Natural Language to SQL (nl2sql)
Overview
This skill converts natural language query descriptions into safe, executable PostgreSQL SQL queries. It supports three test databases:
- •pg_mcp_test_small: Blog system (users, posts, comments, tags)
- •pg_mcp_test_medium: E-commerce platform (products, orders, customers, payments)

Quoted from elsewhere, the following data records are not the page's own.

Every row gives one point. A path goes straight from each point to the next, and from the last back to the first. The post is the endless flat space through its rows: a point in 2 columns, a line in 3, a plane in 4, and so on, so that a path can go around it. Count how often the path circles the post. Going back the other way cancels.

Post:
[[-0.35 -1.19]]
Path, 26 rows:
[[-0.18 -0.56]
 [-2.98  1.70]
 [-3.47 -1.34]
 [-0.56 -2.65]
 [ 0.98 -2.33]
 [-0.13 -2.01]
 [-2.56 -0.52]
 [-1.54  0.17]
 [ 1.26  0.07]
 [ 1.53 -0.36]
 [-0.48 -0.24]
 [-3.07  0.26]
 [-2.26 -1.83]
 [ 1.41 -3.34]
 [ 2.24 -2.01]
 [ 0.19 -0.35]
 [-3.31  0.82]
 [-4.11 -0.55]
 [-1.37 -3.15]
 [ 1.32 -2.25]
 [ 1.28 -0.86]
 [-1.22  1.24]
 [-1.67 -0.70]
 [-3.19 -1.98]
 [ 1.00 -2.69]
 [ 1.86 -1.63]]
Times around: 3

- •pg_mcp_test_large: ERP system (HR, Finance, Inventory, CRM, Projects)
Workflow
User Request
|
v
1. Identify Target Database
|
v
2. Load Database Reference
|
v
3. Generate SQL Query
|
v
4. Security Validation (CRITICAL)
|
v
5. Execute Query via psql
|
+---> If execution fails --> Deep analysis --> Regenerate SQL --> Step 5
|
v
6. Validate Results (score 0-10)
|
+---> If score < 7 --> Deep analysis --> Regenerate SQL --> Step 5
|
v
7. Return Results (SQL or Data based on user preference)
Database Selection
Based on the user's query context, select the appropriate database:
| Keywords/Context | Database | Schema |
|---|---|---|
| blog, posts, articles, authors, comments, tags, readers, writers | pg_mcp_test_small | blog |
| products, orders, customers, shopping, cart, payments, shipping, reviews, inventory, coupons | pg_mcp_test_medium | ecommerce |
| employees, HR, departments, salaries, leave, attendance, vendors, invoices, accounting, projects, tasks, tickets, CRM, leads, opportunities | pg_mcp_test_large | erp |
Reference Files
Load the appropriate reference file before generating SQL:
- •pg_mcp_test_small Reference - Blog schema
- •pg_mcp_test_medium Reference - E-commerce schema
- •pg_mcp_test_large Reference - ERP schema
SQL Generation Guidelines
Schema Qualification
IMPORTANT: Always use schema-qualified table names:
-- CORRECT SELECT * FROM blog.posts; SELECT * FROM ecommerce.orders; SELECT * FROM erp.employees; -- INCORRECT (will fail) SELECT * FROM posts; SELECT * FROM orders; SELECT * FROM employees;
Query Best Practices
- •Use appropriate JOINs: Leverage foreign key relationships documented in references
- •Use views when available: Views like
recent_posts,product_catalog,employee_directoryoften provide pre-joined data - •Apply LIMIT: Add
LIMIT 100by default unless user specifies otherwise - •Use proper date/time functions: PostgreSQL-specific functions like
date_trunc(),CURRENT_DATE, etc. - •Leverage indexes: Filter on indexed columns when possible for better performance
Example Patterns
Simple query:
SELECT id, title, status, created_at FROM blog.posts WHERE status = 'published' ORDER BY created_at DESC LIMIT 10;
Join query:
SELECT p.title, u.username, COUNT(c.id) as comment_count FROM blog.posts p JOIN blog.users u ON p.author_id = u.id LEFT JOIN blog.comments c ON p.id = c.post_id WHERE p.status = 'published' GROUP BY p.id, p.title, u.username ORDER BY comment_count DESC LIMIT 10;
Using views:
SELECT * FROM ecommerce.top_products LIMIT 10;
Aggregate query:
SELECT date_trunc('month', created_at) as month,
COUNT(*) as order_count,
SUM(total_amount) as total_revenue
FROM ecommerce.orders
WHERE status NOT IN ('cancelled', 'refunded')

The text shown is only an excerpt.